Sabrina, I appreciate the quick response. Hopefully it will be there a year from now as I just signed a lease at 600 N. Fairbanks and would love to buy that place if the price were right.
Just out of curiosity- what do you think is the “right price” compared to what they have it listed at right now? (which is around $599,000- though it was listed a few months ago for $549,000, I believe.) 10% below $549,000? 20% below?
And on your lease at 600 N.F.- were you able to negotiate? Everyone here who is looking to rent wants to know. ha!
I was given an initial quote of $569K @ Menomonee and if I was serious enough at the time I would have bit for around $520K.
As far as 600 N. Fairbanks goes, I got a 1BR for $1800 a month. I negotiated as hard as a could (initial rent was $1900 a month). The unit is on a lower floor with a view down ohio st. i thought the rent was decent as units a few floors up with similar views were around $2300-2400.
By the way, unit 102 never closed. It is re-active and listed for $599,000. Anyone know what happened? The unit got through attorney review and was a day or so away from closing….financing issues perhaps?
Thanks for the info Elliott. It’s interesting that they’re offering the unit on Menomonee for a lot more now than what the “price” was when you were looking at it.
I’ll be watching it to see what happens.
That’s a great rental price at 600 N. Fairbanks. That’s among the cheaper rents that I’ve heard. Good for you. It’s a great building to rent in.
Sabrina: “It’s interesting that they’re offering the unit on Menomonee for a lot more now than what the “price” was when you were looking at it.”
Its even more interesting that there is now a remark for agents viewing the mls listing for #102 that includes this: “HUGE PRICE REDUCTION.” Is it assumed that agents won’t even go so far as to look at the listing history for a property in the very same mls that they search for potential properties for their clients?

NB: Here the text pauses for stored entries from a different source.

Each row of a before or after table is a point. The points were changed in one or more steps. Then noise was added and the rows were shuffled. The steps act on columns, c1 being the first. Name the steps. A step turns or swaps two columns, mirrors them in a line or flattens them onto one, adds a multiple of one to another, or multiplies or shifts one. Angles are multiples of 10 degrees, from the lower column toward the higher: turns from -170 to 170, lines from 10 to 170 but not 90. Use the fewest steps. Two steps may share a column if one is a turn and the other turns, adds or multiplies; they go together, in the order done. Otherwise the lowest column goes first.

Before, 13 rows:
[[ 2.9 -2.4  0.6]
 [ 4.2 -3.6  2.2]
 [-2.7 -2.1  7.5]
 [-0.3 -3.5  1.6]
 [ 0.2 -1.4 -0.9]
 [-7.6  0.1 -0.7]
 [-3.1 -3.7  3.7]
 [-0.6 -0.8 -4.2]
 [-6.5 -2.9  2.6]
 [-3.6  1.1 -0.8]
 [10.5  2.0  4.1]
 [ 0.5  0.1 -4.4]
 [-1.6 -1.2  0.5]]
After, 13 rows:
[[-1.6 -1.5  0.1]
 [ 2.4 -3.0 -1.6]
 [-0.9 -4.8 -1.4]
 [-3.3  1.2  2.0]
 [ 1.9  0.2  3.7]
 [ 1.2 -1.1  4.1]
 [ 2.8 -4.8 -3.5]
 [ 0.5 -1.8  0.8]
 [ 8.3  2.8 -7.5]
 [-7.2 -4.2 -0.1]
 [-4.4 -4.7 -2.4]
 [-6.8  0.1  3.3]
 [-5.0 -2.9 -6.2]]
Steps: mirror c1 and c3 in the line at 170 degrees; multiply c2 by 1.3

Before, 10 rows:
[[ 2.9  1.1  3.7  0.8 -3.1  0.2  1.7 -7.1]
 [ 7.2  2.0  2.2 -0.5  0.1 -1.4  5.1 -4.9]
 [ 0.7  7.9 -5.0 -3.7 -0.1 -3.9  0.6 -0.8]
 [ 0.4  2.7  3.2  3.7  1.8  1.2  4.5 -5.5]
 [ 2.1  2.0  2.5  2.3  0.5 -1.4 -2.5  5.5]
 [ 0.9  2.3 -1.5 -0.2  3.0 -2.6 -7.8  0.9]
 [-0.9  1.4  1.3 -5.3  4.6  1.1 -6.8  5.9]
 [-4.7  0.1 -6.9 -6.1  0.6 -7.9 -1.6  0.9]
 [ 2.4 -0.3  1.6  2.2 -5.3  5.1  4.0 -6.2]
 [ 1.7 -0.1 -4.9 -1.3  3.4 -0.3 -2.2  1.6]]
After (10 x 8):
[[-3.5  0.8  2.2 -6.2  1.4 -1.3 -0.5 -2.2]
 [ 0.6  0.1 -6.6  3.2  0.8 -8.3  5.0 -5.1]
 [ 0.7  1.3  2.2  4.2  1.6 -1.3 -8.5  3.0]
 [-2.9 -3.0 -5.0 -0.3  2.1  0.0 -0.7 -2.5]
 [-5.4 -2.7  1.0 -1.1  4.0  1.3  4.0 -7.9]
 [ 1.9  3.8  1.9  3.4 -3.6  5.5 -4.2  5.6]
 [-0.1  5.1 -4.9  3.1  6.3 -3.5 -0.5 -2.6]
 [ 3.8  0.2  3.2  2.0  3.1  0.7 -2.8  6.0]
 [-0.6  2.9  4.1  4.9 -1.3  0.4 -3.0  4.9]
 [-7.3 -1.2 -1.5 -0.9  3.8 -2.4  3.5 -0.8]]
Steps: turn c1 and c7 by -120 degrees; turn c2 and c5 by 50 degrees; turn c4 and c8 by 130 degrees

Before, 11 rows:
[[-2.8  2.8 -1.6 -3.9 -1.9 -4.3  0.9  5.2  3.9 -4.8  1.8 -0.8  4.5  6.9]
 [-3.1 -3.0 -5.3 -0.7  6.4  4.1  4.2  3.4 -0.7 -4.6  5.2  2.9 -4.6  3.0]
 [-5.3  3.5  1.8  1.8 -0.9 -0.7  0.7 -5.7 -3.7  5.7 -1.3  2.3 -6.1  0.0]
 [ 0.9  0.6  0.8 -3.7  1.5  1.4  5.5 -4.6  0.6 -2.2  4.5  2.5 -1.5 -2.1]
 [-6.2 -5.4 -0.3  2.8  1.8 -2.0 -1.5  4.2 -5.3 -2.5 -0.4  5.1  4.7 -4.0]
 [ 2.6  2.9  1.9 -5.1  2.2 -5.9  1.0  6.1 -5.3  3.4 -0.4 -1.0 -5.8 -0.3]
 [-1.0 -3.2 -3.6 -0.8 -0.8  2.1  6.9 -4.4 -1.3  4.6  2.2  3.4 -0.9  3.5]
 [-7.0  5.6 -1.0 -5.4 -1.2  1.3 -1.7  1.3 -4.7  1.5 -5.7  0.2 -2.6  5.6]
 [-0.9 -0.8  3.2 -0.8  3.7 -5.3  1.4 -1.1 -4.6 -1.3 -0.2 -0.2  3.6  1.3]
 [-5.1  5.6  0.6  3.4 -0.5  5.1  2.6 -1.1  3.8 -1.1 -1.6  1.4  4.5  4.9]
 [-2.3 -5.3 -2.7  5.0  5.7  0.9 -1.7 -2.0  0.9 -3.3 -3.4  0.2  4.2 -1.3]]
After, 11 rows:
[[ -1.5   2.9   3.8   0.1  -0.1   1.9   6.9  -6.7  -0.9   4.7   0.0   3.6
   -0.8   3.6]
 [ -4.3   5.0   1.3   2.3   4.4  -1.6  -1.6  -2.4  -5.2  -2.4   0.6   5.4
    4.6  -3.7]
 [ -4.4  -5.7  -2.0   2.4   2.4   5.1   2.9  -8.2   3.9  -1.4   1.0   1.3
    4.7   5.2]
 [  1.3   4.7   3.5   3.2   5.9   1.1  -2.1  -0.4   1.3  -3.7   1.3  -0.1
    3.9  -1.3]
 [  1.9  -0.4  -1.0  -1.9   1.0   1.2   5.2  -2.2   0.5  -2.9  -1.0   2.6
   -1.6  -2.1]
 [ -3.6  -2.5   0.7  -3.1  -0.4  -4.3   1.1   0.4   3.6  -4.7  -0.8  -0.8
    4.3   6.9]
 [  0.8   2.2   5.4   1.1   6.8   4.4   3.9   4.2  -0.7  -4.5   0.5   2.8
   -4.7   3.2]
 [ -4.8  -3.0  -2.6   1.2   2.3  -0.8   0.6 -13.2  -3.8   5.6   0.4   2.2
   -6.3   0.0]
 [  1.5   1.6  -3.0  -0.4   3.1  -5.3   1.7   0.5  -4.6  -1.5   0.1  -0.2
    3.5   0.9]
 [ -6.9  -5.4   0.3  -6.8   3.1   1.0  -1.3  -8.2  -4.6   1.6  -2.3   0.3
   -2.4   6.2]
 [  3.4  -2.6  -2.3  -4.4   0.8  -5.7   0.9  11.3  -5.5   3.6  -1.7  -1.3
   -5.5  -0.4]]
Steps: turn c1 and c5 by -30 degrees; add 1.5 times c1 to c8; turn c2 and c3 by -170 degrees; flatten c4 and c11 onto the line at 20 degrees

Before:
[[  1.3   1.1  -2.1  -1.0  -2.5  -3.0  -2.3   3.8  -3.3   2.1  -0.9  -7.6
   -0.3  -5.3   4.6  -3.4  -0.7  -3.4   1.0   2.7   0.1  -1.5  -0.6   3.8]
 [  6.2  -0.8   5.6   5.2   0.1   0.0  -4.8  -4.2   1.1  -3.1  -3.5  -2.1
   -2.7  -8.0  -0.7  -0.5  -1.0  -0.7  -1.5  -1.3  -3.1  -8.8   6.0  -2.0]
 [  4.3   5.4   1.5   4.9   1.1  -3.2   2.1   0.5  -3.8  -1.8   0.1  -4.7
   -1.4  -3.5   0.5  -2.0   0.4   0.4   0.7   2.0  -1.1  10.5  -8.0   0.2]
 [  4.7   0.2   4.0  -0.9   0.8  -4.6   2.1  -3.8  -1.9   3.5   4.7   3.3
   -3.7  -3.1  -1.5  -5.1  -7.5  -1.9  -2.8  -0.6   4.4   3.6  -1.2   3.2]
 [ -0.8  -1.1   6.0   1.0  -3.0  -0.7   1.0  -1.4  -0.2  -3.2  -0.3  -5.0
    2.8   3.2  -2.3   3.9   2.4   5.2  -7.7  -4.3   4.9  -3.9  -5.2   6.8]
 [ -4.9   3.1   3.3   4.8  -5.0  -2.1   1.6   1.8  -0.3  -1.9   2.1   4.8
    1.1  -1.6  -0.3   0.6   2.4   3.1  -6.8   0.3   1.2   2.4  -1.5  -6.7]
 [ -1.1   5.3  -2.3   7.9  -0.9   2.2   3.0   5.6  -4.1  -0.1  -1.4   3.7
   -3.5   0.6  -0.4  -6.4  -1.3  -3.4  -0.5  -3.6   1.4   3.6   5.8  -0.9]
 [ -6.6   3.1  -2.4   4.0   5.5  -7.0  -4.0  -3.1  -4.8  -0.9   1.6   3.6
    0.7   3.4   4.4   3.6  -3.4   1.0   1.3  -5.0  -1.9   0.5   0.9  -1.5]
 [ -1.6   0.5  -1.9  -3.7  -1.1  -0.6   1.0  -1.3  -0.4  -2.8   0.9  -6.9
   -6.0 -10.1  -1.2   0.1   3.6   0.4  -6.1   4.4  -0.9   4.3   0.0  -6.2]]
After (9 x 24):
[[ -1.3  -3.0  -2.2   7.2  -1.5   2.2   0.5   5.7  -3.9  -0.2  -5.0   3.9
   -3.7   0.4  -0.8   7.0  -1.3  -3.3  -0.5  -3.5   1.2   3.8   5.2  -1.0]
 [  1.6  -1.4  -2.7  -0.9  -2.2  -3.0  -4.0   4.0  -3.2   0.5  -1.4  -7.3
   -0.1  -5.7   4.3   2.7  -0.5  -3.4   0.8   2.5  -0.1  -1.4  -0.4   3.2]
 [ -6.6   0.4  -2.6   4.1   5.9  -7.0  -1.4  -2.9  -4.9   2.5  -3.1   3.2
    1.0   3.3   4.7  -4.7  -3.5   0.9   1.3  -4.9  -2.2   0.7   0.3  -1.4]
 [ -0.8   0.5   5.7   1.5  -3.0  -1.0   3.7  -1.6  -0.3   1.0   0.8  -4.8
    2.8   3.7  -2.1  -3.4   3.0   5.4  -7.5  -4.7   4.9  -3.5  -5.0   7.3]
 [  4.8  -1.8   1.8   4.7   0.9  -3.2   2.3   0.1  -3.4   0.4  -4.8  -4.7
   -1.0  -3.7   0.3   2.7   0.3   0.5   0.5   2.2  -1.3  10.5  -8.0  -0.2]
 [  5.1   4.5   4.1  -1.2   0.8  -4.9  -2.0  -4.1  -1.7  -3.0  -1.8   3.2
   -3.7  -2.9  -1.6   5.2  -7.6  -1.9  -2.9  -0.9   4.3   3.5  -1.5   3.0]
 [ -5.2   0.6   3.4   5.1  -4.7  -2.3   2.0   1.3   0.0   0.5  -3.6   4.9
    1.2  -1.6  -0.2  -0.3   2.5   3.4  -6.9   0.9   1.2   1.8  -1.6  -6.7]
 [ -1.7   0.9  -2.1  -3.9  -1.1  -0.9   2.5  -1.1  -0.7   1.5  -0.8  -6.5
   -5.7 -10.0  -1.1   0.5   3.7   0.6  -6.3   4.4  -1.3   4.1  -0.5  -6.2]
 [  6.5  -3.1   5.2   4.8   0.0  -0.5  -2.1  -4.7   1.2   5.3   1.9  -2.2
   -2.4  -7.9  -0.9  -1.3  -1.3  -1.2  -1.6  -1.4  -2.8  -9.0   6.1  -1.8]]
Steps: turn c2 and c11 by -110 degrees; turn c7 and c16 by 160 degrees; turn c7 and c10 by 140 degrees

Before, 8 rows:
[[-4.8 -1.1 -4.7 -0.3 -0.1  6.6  4.5  0.5  2.2 -2.3  3.0  3.6 -3.5  0.1
   1.2 -1.1 -4.0  6.6  0.7  3.2  0.0  1.3  0.0  5.7  5.8  4.4 -0.5 -0.4
   0.6  3.0 -0.1  1.9  2.4  1.2 -0.7 -0.3 -0.5 -0.2 -2.7  4.2 -1.2 -2.9
   0.9 -0.8 -2.4 -3.1  1.8 -3.0  2.3  0.3 -7.3 -5.8  0.7 -0.5 -4.8 -5.8
  -2.8  2.9  2.3 -2.9  2.2 -0.5  8.6 -7.5]
 [ 5.2 -0.5 -4.6 -2.9 -2.8 -8.1  3.4 -5.6  4.8 -0.3 -2.2  2.0 -1.8 -3.0
   4.1 -1.9  5.1  1.9  4.3 -5.9  2.5 -3.1  1.7  0.8 -5.2  6.8  3.9 -5.0
   0.6 -3.1  3.6  6.4 -1.4  2.0 -1.8  0.0  3.2 -3.0  1.1 -1.1 -4.7 -1.6
   9.3 -0.7 -3.4 -4.8  0.8  2.5  2.5 -0.6  2.6 12.2  1.0  6.7 -0.8 -4.8
  -1.2 -2.1  9.2  0.6 -1.6 -1.1  4.3 -1.7]
 [-1.5  3.1 -2.8  2.8 -3.7  3.9  0.6 -6.6  3.4  0.2 -1.5  5.9  4.7 -0.1
   3.8  1.2 -8.6 -0.9  0.8  4.4 -0.7 -5.6  3.8  2.4 -5.2 -4.0 -1.2 -1.4
   2.6 -4.2  1.6 -1.5  1.9  0.2 -1.8 -9.7  2.9  0.3 -0.5 -3.8 -6.5 -1.9
  -1.8 -3.8  4.5 -3.6  2.7  1.2  1.5 -0.9  2.2 -0.1 -1.3 -1.0 -1.1 -3.1
  -0.3  0.5  3.0  1.2  4.7  4.7 -0.2 -2.0]
 [ 1.7 -0.8  3.0 -1.2 -2.5 -1.3  3.8  3.1 -1.8  0.4 -1.6  1.3  0.7 -4.5
   0.4 -0.8 -2.2  0.6 -3.7  0.5  0.1 -5.0  7.5 -2.7  0.1  3.7 -7.0  2.8
   4.3 -5.7 -4.1 -2.4 -7.3 -6.9 -3.4  4.2  2.4 -1.2 -4.2  3.7 -2.6  7.4
  -0.3  3.1 -6.5 -1.5  0.9  7.1 -2.5  3.4  6.0  8.6  0.1  3.1 -1.3  9.9
  -1.1  3.0  1.2  4.7 -8.3  0.4 -2.4  2.7]
 [-1.2  8.7 -4.7  2.6 -0.3  8.8 -1.0  2.9  4.9 -3.7  2.0 -2.4  0.0 -0.6
  -1.3  6.5 -4.0 -0.4 -5.1 -0.6 -2.3 -1.1 -1.0  2.2  3.0 -2.6  2.7  5.5
   0.8 -0.9 -1.4 -1.4  5.6  1.3  1.9 -0.7  2.8  1.5  7.3 -0.2  0.2  0.3
  -1.1  3.2 -0.7  0.8 -1.2  2.3 -0.4  1.4  0.8  6.4  2.2  2.6 -4.0 -2.9
   4.9 -3.1  0.6 -5.8 -1.4 -1.6 -2.9  1.6]
 [ 0.9 -1.8 -1.8 -2.4  4.7  5.3  1.6 -3.9 -2.7  2.6 -1.8 -2.8 -0.3 -4.0
   2.6  3.3 -1.4  3.3 -0.3  3.0 -1.7 -4.0 -3.4  0.8 -1.8 -1.7 -5.3 -1.2
  -8.2 -2.5 -3.6  1.3  5.5  2.3  3.0 -0.3 -4.3 -1.2  7.3 -1.3  1.2  2.6
   3.3 -0.4 -1.7  0.5 -3.9 -0.4 -5.4  1.2  2.7  6.7 -8.6  5.4  2.7  3.6
  -1.8 -1.4  2.6  3.5 -4.0 -0.5 -2.6  8.8]
 [-0.4  7.2 -5.1 -0.5  1.1 -2.9  3.0 -0.1 -4.6  0.7 -2.2  5.8 -1.4  5.7
  -2.9  1.1  5.0 -1.8 -2.0  3.4  1.1 -1.6 -0.1 -0.3 -4.3  1.7 -0.8  0.0
   2.7 -3.1  7.2  3.1 -0.4 -3.8  6.2 -3.6  5.8  6.2  1.1  1.3 -2.4 -2.7
  -0.6  7.4 -7.0 -6.5 -5.1  1.7  1.9 -2.8  3.4 -1.1  2.1  3.7  5.6  0.1
  -2.8 -3.2 -5.2 -2.1  0.9 -2.5  3.8  0.6]
 [-0.2  2.3  3.0  1.4  1.6  2.2  4.1  2.9  0.1  1.2 -6.3  0.4 -2.2 -2.8
   3.2  0.0  0.8 -2.0 -1.5  3.9 -5.4  1.2  1.9  0.4  3.4 -8.5  0.6 -0.5
  -1.0 -3.7 -2.0 -7.4 -1.9  3.1 -0.1  1.8 -2.7  3.4  1.2 -1.7 -7.3 -5.3
   3.6 -1.0 -2.1 -2.8  5.0  2.0 -7.1  4.9 -6.1  2.7 -0.1 -0.3  0.4 -2.5
   3.5 -0.3 -1.9 -0.7 -1.3  5.5 -5.3 -0.3]]
After (8 x 64):
[[  1.7  -0.5   3.0  -1.3  -0.9  -1.3   3.8   3.2  -2.1   0.3  -1.5   1.5
    0.9  -4.2   2.3  -0.8  -3.9   0.6  -3.5   0.4   0.4  -4.9   7.4  -2.6
    0.0   4.0  -6.9   2.7   4.1  -5.9  -4.3  -2.4  -7.5  -6.9  -3.3   4.1
    2.2  -1.2  -3.9   1.6  -2.7   7.5  -1.5   3.0  -6.4  -1.5   0.9   6.8
   -2.5   3.4   5.9  11.5   0.0   2.8  -0.1  10.0  -0.9   2.2   1.3   4.4
   -8.5   0.4  -2.6   2.8]
 [ -1.6   3.2  -2.9   2.8  -4.3   3.8   0.6  -6.8   2.9   0.2  -1.5   6.1
    4.5  -0.2   2.9   1.3  -4.1  -0.8   0.9   4.3  -1.5  -5.4   3.8   2.4
   -5.3  -3.8  -0.8  -1.3   2.8  -4.1   1.1  -1.4   1.6   0.3  -1.6  -9.7
    3.0   0.5  -0.5  -8.5  -6.2  -1.9  -1.2  -3.9   4.6  -3.4   2.7   1.3
    1.7  -0.7   2.0   2.7  -1.0  -1.1  -1.4  -3.4  -0.2   0.7   3.0   1.2
    4.8   4.8  -0.3  -2.1]
 [ -0.5   6.9  -5.6  -0.4   3.1  -2.9   3.0  -0.2  -4.7   0.8  -2.2   5.7
   -1.4   5.8  -0.5   1.4   3.1  -1.8  -1.9   3.2   2.0  -1.9  -0.2  -0.4
   -4.0   1.7  -0.6  -0.2   2.6  -2.9   7.4   3.1  -0.3  -3.6   6.3  -3.3
    5.9   6.1   1.1   4.1  -2.3  -2.4   5.5   7.4  -7.0  -6.5  -5.0   1.8
    2.1  -2.8   3.5   1.9   2.1   4.0  -1.6   0.0  -2.8  -1.9  -4.9  -1.8
    1.0  -2.4   3.7   0.5]
 [ -1.3   8.6  -4.5   2.7   1.1   8.9  -1.5   2.7   5.1  -3.8   2.0  -2.1
   -0.1  -0.7   0.5   6.6  -2.8  -0.3  -5.1  -0.7  -4.6  -1.4  -0.8   2.1
    3.3  -2.4   2.6   5.5   1.0  -1.1  -1.5  -1.3   5.9   1.4   1.9  -1.0
    2.9   1.5   7.3  -2.5   0.0   0.2  -4.2   3.5  -0.9   0.7  -1.3   2.3
   -0.3   1.3   0.9   9.7   2.4   2.7  -0.6  -3.1   5.0  -2.1   0.9  -5.6
   -1.4  -1.5  -3.0   1.6]
 [  0.0   2.0   2.9   1.6  -3.1   2.6   4.1   2.9  -0.2   1.1  -6.3   0.3
   -2.2  -2.8  -2.0   0.1   1.7  -2.4  -1.3   3.9 -10.6   1.5   1.7   0.7
    3.4  -8.6   0.6   0.0  -0.9  -3.9  -2.0  -7.6  -1.9   3.1   0.0   1.6
   -2.8   3.4   1.0  -0.9  -7.4  -5.4   1.1  -1.1  -1.9  -2.8   4.9   1.7
   -7.2   4.8  -6.0   5.9  -0.4  -0.3   3.4  -2.3   3.5  -0.6  -1.9  -0.7
   -1.1   5.4  -5.2  -0.2]
 [  0.7  -2.1  -2.0  -2.4  -1.6   5.2   1.9  -3.9  -2.8   2.5  -1.9  -2.8
   -0.4  -3.8  -5.1   3.4  -0.6   3.6  -0.3   3.2  -3.5  -4.0  -3.1   0.7
   -1.7  -1.4  -5.4  -1.2  -7.8  -2.6  -3.6   1.6   5.4   2.2   3.1   0.0
   -4.1  -1.5   7.5  -2.0   1.3   2.7   3.2  -0.3  -1.6   0.5  -4.0  -0.6
   -5.4   1.1   3.1   9.6  -8.6   5.5   2.6   3.7  -1.8  -1.0   2.4   3.8
   -3.6  -0.7  -2.5   8.7]
 [  5.3  -0.3  -4.5  -2.9  -4.6  -8.2   3.1  -5.2   4.9  -0.4  -1.7   2.0
   -1.8  -3.0   2.0  -1.9   4.5   1.7   4.4  -5.6   5.0  -3.1   1.4   1.0
   -5.1   6.8   3.7  -4.9   0.4  -3.0   3.4   6.5  -1.3   1.8  -1.6   0.3
    2.6  -3.2   1.1   2.4  -5.1  -1.7   0.5  -0.6  -3.4  -4.4   0.7   3.0
    2.4  -0.7   2.6  15.3   0.9   6.6   9.6  -4.9  -1.6  -1.0   9.6   0.6
   -1.9  -0.9   4.4  -1.8]
 [ -4.8  -0.9  -4.6  -0.1  -1.1   6.6   4.9   0.5   2.0  -1.9   3.0   3.8
   -3.8   0.0   0.0  -1.3  -5.9   6.4   0.8   3.2   0.3   0.9   0.2   5.7
    5.5   4.2  -0.6  -0.3   0.5   3.1   0.0   1.8   2.5   1.2  -0.6  -0.2
   -0.3  -0.1  -3.0   0.5  -1.1  -2.9  -4.6  -0.9  -2.6  -3.0   1.8  -3.1
    2.3   0.2  -7.1  -2.6   0.7  -0.3   1.9  -5.8  -3.0   2.0   2.3  -3.0
    2.3  -0.4   8.6  -7.5]]
Steps: mirror c5 and c15 in the line at 140 degrees; turn c17 and c40 by 40 degrees; multiply c21 by 2; mirror c43 and c55 in the line at 40 degrees; shift c52 by 3.0; multiply c58 by 0.7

PS – I am renting on the first floor, which if you check the floorplans, puts my bedroom in the basement and below my own living space. This certainly mitigates much of the noise at bedtime, so if you’re a light sleeper I’d look at one of these units as they are relatively quiet.
PPSS – Someone asked about the reserve. I just called a neighbor who bought in the building and she indicated its very low. I think her assessment in total is $150 so I’d guess the reserve is very, very minimal.
I think Wally is right. If you’re planning to buy in this building, plan to outlay some cash after the association takes over management from the developer. The common areas are going to need some serious work after the renters, the carpeting will need to be pulled and replaced, etc. I think any future association should prepare for special assessments going in.
I went to see this building as a possible rent with option or, rent til I figure out what to do. There is no sign and the Melrose Partners website seems to be down, what’s the deal now?
Carol: I’m not having any trouble getting on the website.
Melrose Partners
I believe there is currently one unit listed for sale.